The Small Estate Affidavit, once approved by the court, serves as a legal document to identify a decedent’s heirs and their respective shares of the decedent’s property. This alternative is most oft en used for estates with small bank accounts and few debts. See Tex. Estates Code § § 204.001- 205.008. In order to utilize this alternative, the value of the estate’s assets, excluding homestead and exempt property, cannot exceed $75,000. Moreover, there cannot be a petition for the appointment of a personal representative currently pending or that has already been granted. This procedure requires two disinterested witnesses with personal knowledge, and all heirs must sign the affidavit.
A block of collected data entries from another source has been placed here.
A small network was shown many inputs. Here are its activations along a few directions, one row for each input.
Each table varies a few parts of the input and shows all the possible inputs, shuffled.
A made-up example of a description, with smaller parts first: line(4) and (point or (values(2) and ring(5)) or ring(11)).
Shared parts are said once, and a part with two or three values counts as separate values.

Other details of the inputs vary at random and push rows far along two fixed directions, the same in every table; ignore that.

Rows:
r1: [ -4  -8  -2  24  11 -31  14  22  -3  30 -21  52 -37]
r2: [  1 -13   5  17  23 -11  15  24   2  35  -6  35 -47]
r3: [ 49 -30  10  25 -34  34  13   1 -54  -8 -20  24  14]
r4: [-23  31  -7 -21 -16  16 -26 -22   0 -54  23 -52  65]
r5: [ 11 -31  13  16   1 -17  38 -10 -16  31 -40  31 -45]
r6: [-33   0  -4 -29  19 -30  15  -8  41  35  -8 -23 -42]
r7: [  7 -20   4  20   3  23  12   1 -21 -12  12   6   0]
r8: [ 60 -17  11  50 -22  34 -17  11 -64 -40  -7  40  33]
r9: [-35  43 -26 -41  14  20 -50 -15  37 -53  68 -91  59]
r10: [ 28  -7   2  -3 -12  13   1   8 -10   4  -3  13   8]
r11: [-40  19 -10 -16  26 -38  -5  24  42  36   8   6 -35]
r12: [-60   9 -10 -29  43 -24   7  -7  54  24  28 -33 -45]
r13: [ 51 -17   6  45 -33  30  -7  30 -60 -12  -5  60  29]
r14: [ 23  -6   3  -9 -28  36  -8   2 -19  -8  11 -12  24]
r15: [-11  -6   6  -1  -7 -28  25 -10   6  31 -35  19 -21]
r16: [ -1   1   7 -14 -24   9   2   2   1  15  -2   2  10]
r17: [  1  38 -19  -9 -12   5 -53   8   6 -40  36 -23  64]
r18: [ 24  -7   5  -7 -12  15   3  12  -8  12   2  17  -1]
r19: [ 10  -8   3   0   8 -20  16  -2   5  19 -26  21 -25]
r20: [  7  26 -10 -20   1  17 -37 -10  15 -39  36 -54  41]
r21: [-16 -26   9  21   1 -14  46 -12 -20  19 -37  37 -36]
r22: [ 70 -23  19  34 -37  33  -1   2 -63 -30 -25  44  35]
r23: [ 24  -7   1  11  -1  19  -1   2 -10  -9   5  -5   3]
r24: [ 66 -24   9  26 -32  39   4  10 -54 -14 -16  40  29]
r25: [-59   6  -6 -27  17 -20  22  -9  39  29   2 -14 -36]
r26: [ -2  -1  -3  12  25 -17   3  13   8  17  -4  19 -34]
r27: [ 13   0   9  -4 -13   5  -6 -15 -11 -17 -10 -18  18]
r28: [-27   5  -5 -23  34 -18   7   3  46  34   8 -19 -47]
r29: [-40   8  -2 -29   8 -37  14  -6  45  41 -15 -12 -29]
r30: [ -4  -5  -2   7 -17  18  14 -10 -23 -11  -4   4  17]
r31: [ -8  51 -13 -42   5  16 -65 -18  38 -63  53 -94  67]
r32: [  5  36 -16 -14   4  14 -55   2  11 -47  44 -44  55]
r33: [  6 -21   5  12  18  -7  24   6   5  29 -14  15 -47]
r34: [ 30  -7   5   8 -43  26  -2   0 -34 -11 -13  13  41]
r35: [  2  10   9  -6 -24  -5  -7 -14  -5 -10 -18  -6  30]
r36: [-43  26 -10  -9  30 -60 -11   1  45  16  -3   2 -26]
r37: [ -9   4   1   8  10  12  -9 -14  -6 -39  19 -28  27]
r38: [-35  -7   0  -5   4 -11  29  -7  10  18 -10   4 -26]
r39: [-48   0  -5  -7  44 -31  16 -14  35  11   5 -21 -40]
r40: [ 10 -24   8  30  20 -15  20  21 -10  32 -16  46 -48]
Description of these inputs: line(5) and (values(2) or line(6)).
Q: Changing only the line(5) part turns r32 into r40. The same change can be made to r15. Which row results?
A: r29
Q: Changing only the line(5) part turns r38 into r25. The same change can be made to r7. Which row results?
A: r12
Q: Change only the line(6) part in r18. List by row number the other rows that result.
A: r2, r11, r14, r16, r28
Q: Change only the line(6) part in r24. List by row number the other rows that result.
A: r1, r3, r23, r26, r34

Once the affidavit is approved by the court, it is filed with the County Clerk, and certified copies of the affidavit are provided to third parties for the purpose of transferring assets.

A determination of heirship is the application of the laws of descent and distribution to a given set of facts. Tex. Est. Code Chapter 201. This alternative is a statement of the effect of the statutes on a given configuration of heirs to declare 1) who are the decedent’s heirs, and only heirs, and 2) the respective shares and interests of the heirs in the decedent’s property. Id. § 201(a)(1). A determination of heirship is used when the decedent left no Will or part of the Will failed, causing partial intestacy. An heirship determination carries additional costs due to the necessity of an ad litem attorney to represent unknown heirs. Further, there must be two disinterested witnesses available to testify in this proceeding. The heirs can agree to apply for the appointment of an independent administrator, however, if any heir is a minor, incapacitated, or cannot be located, there must be a dependent administration in which all actions will be supervised and ordered by the court.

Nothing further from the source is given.